After being diagnosed with pancreatic cancer in 2013, Durangoan Tom Riesing has beaten the odds for survival by seeking out a blend of effective nontraditional treatments.
Only 9% of pancreatic cancer patients survive more than five years after their diagnosis, according to the Hirshberg Foundation for Pancreatic Cancer Research. To be among that small group, Riesing, the founder of Oakhaven Permaculture Center, has navigated financial strain, medications that caused severe side effects and a doctor who advised him to give up and go into hospice care, among other challenges.
“If you don’t advocate for yourself and have someone along with you, medicine can fail you,” said Mindy Iris, Riesing’s wife.
Riesing, 81, was fortunate and caught his pancreatic tumor early.
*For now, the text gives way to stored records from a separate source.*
X =
|   67 | -545 |  -96 |  -53 |  -95 |  -76 |  -42 |  439 |  -47 |   85 |  251 |  237 |  135 |
|  -95 | -346 |    1 | -122 | -118 | -131 |   25 | -278 | -321 |  252 | -192 |  166 |   35 |
| -104 | -421 |   81 |  -52 | -121 |  382 |    4 | -280 |   22 | -208 | -168 |  -20 |   34 |
|  -21 | -359 |  317 |   60 |  152 |  142 |  -10 | -142 | -311 |  152 | -316 |  163 |   15 |
Rows and columns are counted from 0.
(0, 0)	67
(0, 11)	237
(1, 0)	-95
(0, 6)	-42
(3, 2)	317
(1, 8)	-321
(3, 1)	-359
(3, 4)	152
(0, 1)	-545
(2, 10)	-168
(1, 9)	252
(0, 2)	-96
(3, 3)	60
(2, 7)	-280
(1, 1)	-346
(0, 9)	85
(1, 4)	-118
(2, 8)	22
(1, 2)	1
(2, 5)	382
(3, 8)	-311
(2, 12)	34
(2, 1)	-421
(2, 6)	4
(2, 3)	-52
(2, 11)	-20
(2, 0)	-104
(0, 8)	-47
(1, 6)	25
(3, 9)	152

m =
[[  3.5   5.8  -6.7  -5.5]
 [ 15.3   3.1  -1.0   6.9]
 [ 11.9   2.6   7.6  26.0]
 [  0.6  -7.3  22.9 -10.8]
 [ -9.2  21.2   9.7   2.9]
 [  2.4  10.1   0.9 -18.5]
 [ -2.4  -7.3  -8.2   3.4]
 [  3.7  -6.2  -7.9  -0.1]
 [ 13.5  -0.4  -6.7  -6.9]
 [-11.9   1.1  16.0  11.7]
 [ -2.9 -10.6  -3.2  -1.4]
 [-17.9   9.1   1.5   5.5]]
Indices start at 0.
row 0 col 0 = 3.5
row 4 col 2 = 9.7
row 11 col 2 = 1.5
row 10 col 2 = -3.2
row 7 col 0 = 3.7
row 11 col 0 = -17.9
row 2 col 3 = 26.0
row 1 col 0 = 15.3
row 6 col 1 = -7.3
row 3 col 3 = -10.8
row 4 col 1 = 21.2
row 7 col 1 = -6.2
row 8 col 1 = -0.4
row 10 col 0 = -2.9
row 0 col 2 = -6.7
row 5 col 3 = -18.5
row 1 col 2 = -1.0
row 1 col 1 = 3.1
row 8 col 3 = -6.9
row 9 col 0 = -11.9
row 3 col 1 = -7.3
row 2 col 1 = 2.6
row 6 col 2 = -8.2
row 4 col 3 = 2.9
row 8 col 2 = -6.7
row 6 col 0 = -2.4
row 1 col 3 = 6.9

M =
|   61 |  -62 |   85 |   55 |
| -156 |  233 |  143 | -508 |
| -548 | -264 |  -51 |  270 |
|   73 |  142 |  219 | -244 |
M[-4,-4] = 61
M[0] = [61, -62, 85, 55]
M[-3] = [-156, 233, 143, -508]
M[-2,-3] = -264
M[1,-2] = 143
M[3,-3] = 142
M[:, -1] = [55, -508, 270, -244]
M[:, -3] = [-62, 233, -264, 142]
M[:, -2] = [85, 143, -51, 219]
M[2,3] = 270
M[-2,2] = -51
M[-4,-3] = -62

He had the tumor removed in 2014 and went into remission for several years before his cancer returned in 2017. He is now battling cancer in his lungs and in the tissue that holds his internal organs together.
He credits a combination of low-dose chemotherapy, intravenous vitamin C and hyperthermia treatments, which help ensure his medications reach his tumors, with keeping him alive. It’s a journey the couple wrote about in a piece for Durango publication E.P.I.C. Magazine and hope to chronicle in a book.
“We both mutually keep having some drive to go beyond just what’s comfortable,” Iris said.
The couple moved to Washington this fall for seven to eight months to be close to Riesing’s hyperthermia treatments and oncologist, Dr. Nick Chen at the Seattle Integrative Cancer Center. Chen developed a nontraditional combination of vitamin C infusions and lower doses of chemotherapy.
Through the treatment, the center’s stage 4 pancreatic patients are surviving between two to seven years, Chen said.
When vitamin C is introduced into a patient’s blood, the cancer cells create hydrogen peroxide, which is toxic to the cells and makes them more sensitive to radiation and chemotherapy, researchers at the University of Iowa found.
Combining chemotherapy and vitamin C treatment also helps keep the immune systems of patients more intact, Chen said.
Across the U.S., high-dose vitamin C treatment has been slow to catch on, in part because it can’t be patented, so it does not appeal to pharmaceutical companies, he said.
But Chen is hopeful it will gain more attention after researchers at the University of Iowa and Columbia University finish studies about intravenous vitamin C, he said.
Riesing also undergoes localized hyperthermia treatments at the Integrated Health Clinic in Fort Langley, British Columbia, Canada, to open up the blood vessels leading to his tumors to bring more chemotherapy medications to them, said Dr. Gurdev Parmar. The heat also damages the cancer cells while sparing healthy ones, he said.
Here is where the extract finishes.